[e-med] (3) La circoncision, instrument contre la transmission du VIH ????

Cher Monsieur,
Je suis 100% d'accord avec vos remarques.
Effectivement, bien qu'il y ait eu des niveaux de preuves par des études en Afriques australes, quelles seraient les objectifs d'une telle propagante dans ces pays où, je confirme, preque 100 % de garçons sont circonscis avant l'adolescence?
Nous devrions peut-être trouver une autre action de prévention...Pour l'instant j'ai pas d'idées...
Cordialement,

Léopold.
tegnal@yahoo.fr

A propos de la circoncision

   De quelle circoncision parle-t-on ?

   De l'aseptique pratiquée dans de bonne conditions, de celles plus
   traditionnelles qui peuvent intégrer des "pactes de sang ?"

   J'ai travaillé en 2005 en Angola, dans la région des hauts plateaux du
   centre, sur un programme de prévention des IST dont l'infection à VIH.

   Dans certaines communautés, il est pratiqué une circoncision de
   groupe, par classe d'age. Elle est pratiquée sur des garçons du même
   age, ayant entre 11 à 13 ans.

   Dans le village, c'est le tradipraticien encore appelé "Pailhaçao" qui
   la pratique au cours d'une cérémonie.

   Les garçons d'une même classe d'age sont réunis, et circoncis à l'aide
   d'une lame unique, afin de réaliser un pacte de sang, en "transmettant
   du sang d'un garçon à l'autre". Cette transmission sanguine symbolise
   dans la communauté les frères de sang ; elle est un lien social
   important de cohésion et de fraternité, dans cette zone qui a tant
   souffert et qui souffre encore tant des séquelles laissées par le
   conflit armé, les mines, les déplacements de population et la
   pauvreté. Dans ce cas précis, on ne peut pas vraiment dire que la
   circoncision soit un instrument contre la transmission du VIH !!!

   Ma problématique a été de comment pouvoir réfléchir de cette
   situation. La femme européenne que je suis, qui est professionnel de
   santé, mais ni anthropologue, ni ethnologue, n'a pas la capacité
   d'intervenir seule de manière sensée. Je ne peux pas accepter de faire
   de la violation ou de la contre culture.

   Le "Pailhaçao" est un homme de la communauté qui agit toujours en
   tenue traditionnelle. Son visage recouvert par un masque et son
   identité ne sont pas connues. Seule des rumeurs courent, sur des noms.

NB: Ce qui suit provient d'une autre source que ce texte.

Here is a tiny trained network, its code and every weight. The questions are about switching its units off for an input and a class, where a switched-off unit gives its printed mean instead of its output.

import numpy as np


def w(rows, s, z=0):
    codes = np.array(rows[::2]) - 128.0
    scale = np.full(codes.shape[1], s)
    scale[-1] = z or s
    return codes * scale


def f(y):
    return y / 2 * (1 + np.tanh(0.7978845608 * (y + 0.044715 * y**3)))


def log_softmax(a):
    a = a - a.max(-1, keepdims=True)
    return a - np.log(np.exp(a).sum(-1, keepdims=True))


def net(x, mask):
    res = np.array(x, float).reshape(1, 6) / 4 @ E
    y = f(res @ A[0][:, :-1].T + A[0][:, -1])
    res = res + np.where(mask, y, B[0][:, -1]) @ B[0][:, :-1]
    return log_softmax(res[-1] @ U[:, :-1].T + U[:, -1])


A, B = {}, {}
E = w([
[220,42,201,24,61,129,43,83,146,77],'x0',
[154,85,118,85,59,203,172,236,19,196],'x1',
[133,121,124,123,131,127,139,126,137,129],'x2',
[129,127,128,139,111,117,130,129,135,142],'x3',
[126,121,116,120,130,128,129,131,135,129],'x4',
[112,245,168,67,65,249,128,124,220,195],'x5',
],0.012)
A[0] = w([
[171,75,163,89,84,110,85,113,144,99,71],'n1',
[84,144,167,136,169,85,109,82,212,127,109],'n2',
[138,99,147,147,164,77,146,140,92,97,109],'n3',
[144,81,122,113,140,160,138,194,69,161,102],'n4',
[130,140,124,151,160,72,86,26,216,64,112],'n5',
[105,126,135,119,149,129,105,118,112,152,4],'n6',
[18,193,70,197,191,98,185,127,155,144,88],'n7',
[198,85,194,56,81,115,62,82,164,99,78],'n8',
[111,199,163,87,108,209,137,85,228,185,129],'n9',
[163,130,135,141,140,126,136,134,153,97,77],'n10',
[150,6,97,188,176,29,136,116,46,69,145],'n11',
[135,129,133,124,137,170,147,91,118,116,28],'n12',
[158,113,103,105,89,173,167,160,20,174,93],'n13',
[129,178,165,112,101,186,133,117,183,152,117],'n14',
[118,152,128,150,203,119,101,38,209,143,119],'n15',
[79,198,71,207,198,138,186,170,100,166,65],'n16',
[115,162,151,118,107,194,119,71,177,110,123],'n17',
[66,208,118,128,109,180,157,132,172,164,117],'n18',
[102,143,160,129,118,134,139,123,120,118,33],'n19',
[123,95,101,168,181,10,129,150,65,74,134],'n20',
[86,157,143,160,172,80,100,63,233,57,101],'n21',
[192,48,184,75,99,116,59,64,180,80,91],'n22',
[135,208,148,90,82,203,102,140,217,155,132],'n23',
[131,85,146,99,71,199,173,223,27,185,107],'n24',
],0.014,0.015)
B[0] = w([
[169,169,139,152,201,185,183,132,129,143,195],'n1',
[86,66,66,199,68,140,133,68,110,121,192],'n2',
[133,149,148,102,87,110,121,147,164,101,169],'n3',
[57,49,141,180,51,113,109,119,173,137,184],'n4',
[71,13,76,197,71,146,105,26,53,129,230],'n5',
[66,116,179,99,95,108,112,175,178,143,126],'n6',
[131,199,209,178,206,206,218,148,173,230,207],'n7',
[185,204,193,132,210,214,202,170,201,202,237],'n8',
[138,205,97,63,114,23,79,195,138,46,227],'n9',
[61,132,174,158,109,123,106,146,179,127,131],'n10',
[180,216,128,8,92,16,49,193,83,27,254],'n11',
[148,127,58,149,153,148,154,87,108,102,125],'n12',
[39,40,124,184,71,127,133,56,124,180,203],'n13',
[124,126,135,76,129,95,90,158,115,68,189],'n14',
[85,34,99,155,72,118,87,93,120,174,203],'n15',
[132,191,231,152,232,222,220,172,183,186,202],'n16',
[161,145,95,86,136,96,96,159,113,85,184],'n17',
[192,156,124,85,150,90,97,164,140,87,190],'n18',
[62,141,172,120,78,138,113,160,179,137,125],'n19',
[175,202,181,73,95,69,65,189,157,35,220],'n20',
[42,15,72,200,45,115,122,67,81,185,223],'n21',
[155,178,185,136,219,209,232,145,224,225,249],'n22',
[158,154,123,72,130,62,64,185,107,28,223],'n23',
[67,15,42,223,95,148,89,7,86,154,236],'n24',
],0.011,0.031)
U = w([
[136,206,111,42,93,11,81,156,126,4,179],'0',
[67,19,75,186,48,114,121,40,112,156,173],'1',
[136,227,167,136,197,208,236,144,167,200,2],'2',
],0.011,0.0089)

Each question gives the input, the list of numbers given to net, and the class t.
The units are the neurons (one row each of A and B). Each row of codes is followed by its name. A weight is (code - 128) times the scale printed after its matrix; where a second scale follows, it is the last column's (A, B and U).
mask holds one flag per neuron, in row order. A switched-off neuron (its flag False) gives its mean, the last column of its row in B, instead of its output. The means were averaged over made-up inputs and are rounded, as every weight is.
A unit's drop is (log p(t) with every unit on - log p(t) with that unit switched off) / (log p(t) with every unit on - log p(t) with every unit switched off).
unit that matters most: the unit with the biggest drop
k most important neurons: the k neurons with the biggest drops, biggest first
drop of u: that unit's drop, to one decimal
input [-5,-6,0,-2,2,-3], class 1: unit that matters most -> n21
input [8,-7,-1,-4,8,4], class 2: 4 most important neurons -> (n22 n8 n24 n1)
input [-4,3,0,5,8,-2], class 2: 3 most important neurons -> (n16 n5 n21)
input [-4,3,6,-3,-6,-4], class 0: 3 most important neurons -> (n22 n11 n8)
input [-2,-6,-2,7,4,5], class 1: 2 most important neurons -> (n21 n11)
input [-7,-7,-5,-3,5,8], class 0: 3 most important neurons -> (n9 n23 n18)
input [-7,-7,-4,0,5,2], class 1: 4 most important neurons -> (n21 n15 n5 n22)
input [-7,6,-7,4,7,-6], class 2: 4 most important neurons -> (n16 n7 n9 n23)
input [3,2,1,7,8,-1], class 2: 2 most important neurons -> (n5 n21)
input [8,-7,2,8,-7,-2], class 2: 4 most important neurons -> (n22 n8 n24 n1)
input [8,3,-3,-6,5,7], class 2: 4 most important neurons -> (n8 n22 n11 n1)
input [3,3,1,-1,-1,1], class 1: 4 most important neurons -> (n16 n7 n24 n22)
input [7,-1,-2,-5,-5,-6], class 2: 2 most important neurons -> (n22 n8)
input [6,-7,7,-8,-4,3], class 1: unit that matters most -> n5
input [0,7,7,3,7,-7], class 0: 2 most important neurons -> (n11 n20)
input [-6,2,-6,4,-5,7], class 0: drop of n9 -> 0.7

   Il ne doit traditionnellement pas se dévoiler, il ne m'était donc pas
   possible de le rencontrer.

   J'ai proposé par collègues angolais interposés de lui parler à visage
   masqué, ou derrière une paroie, ou par des écrits transmis et lus par
   des partenaires locaux. J'ai bien insisté sur le fait que mon désir de
   communication ne portait pas sur la circoncision elle même, mais sur
   les conditions de sa réalisation. La symbolique de la classe d'age et
   du pacte de sang m'a été expliquée par les membres de la communauté et
   le personnel de santé local. J'ai émis la possibilité de transmission
   de maladies infectieuses par la lame commune, et ai demandé au
   "Pailhaçao" de réfléchir sur la possibilité d'inventer une symbolique
   de la transmission du sang entre garçon qui conserverait le pacte de
   sang et la création frères de sang, en utilisant du matériel tranchant
   unique, et jetable ou désinfectable.

   Quand nous sommes revenus dans ce village situé à des heures de route
   en voiture, le "Pailhaçao" m'a fait prévenir qu'il acceptait de me
   rencontrer, ce qui est un grand signe de confiance et de respect.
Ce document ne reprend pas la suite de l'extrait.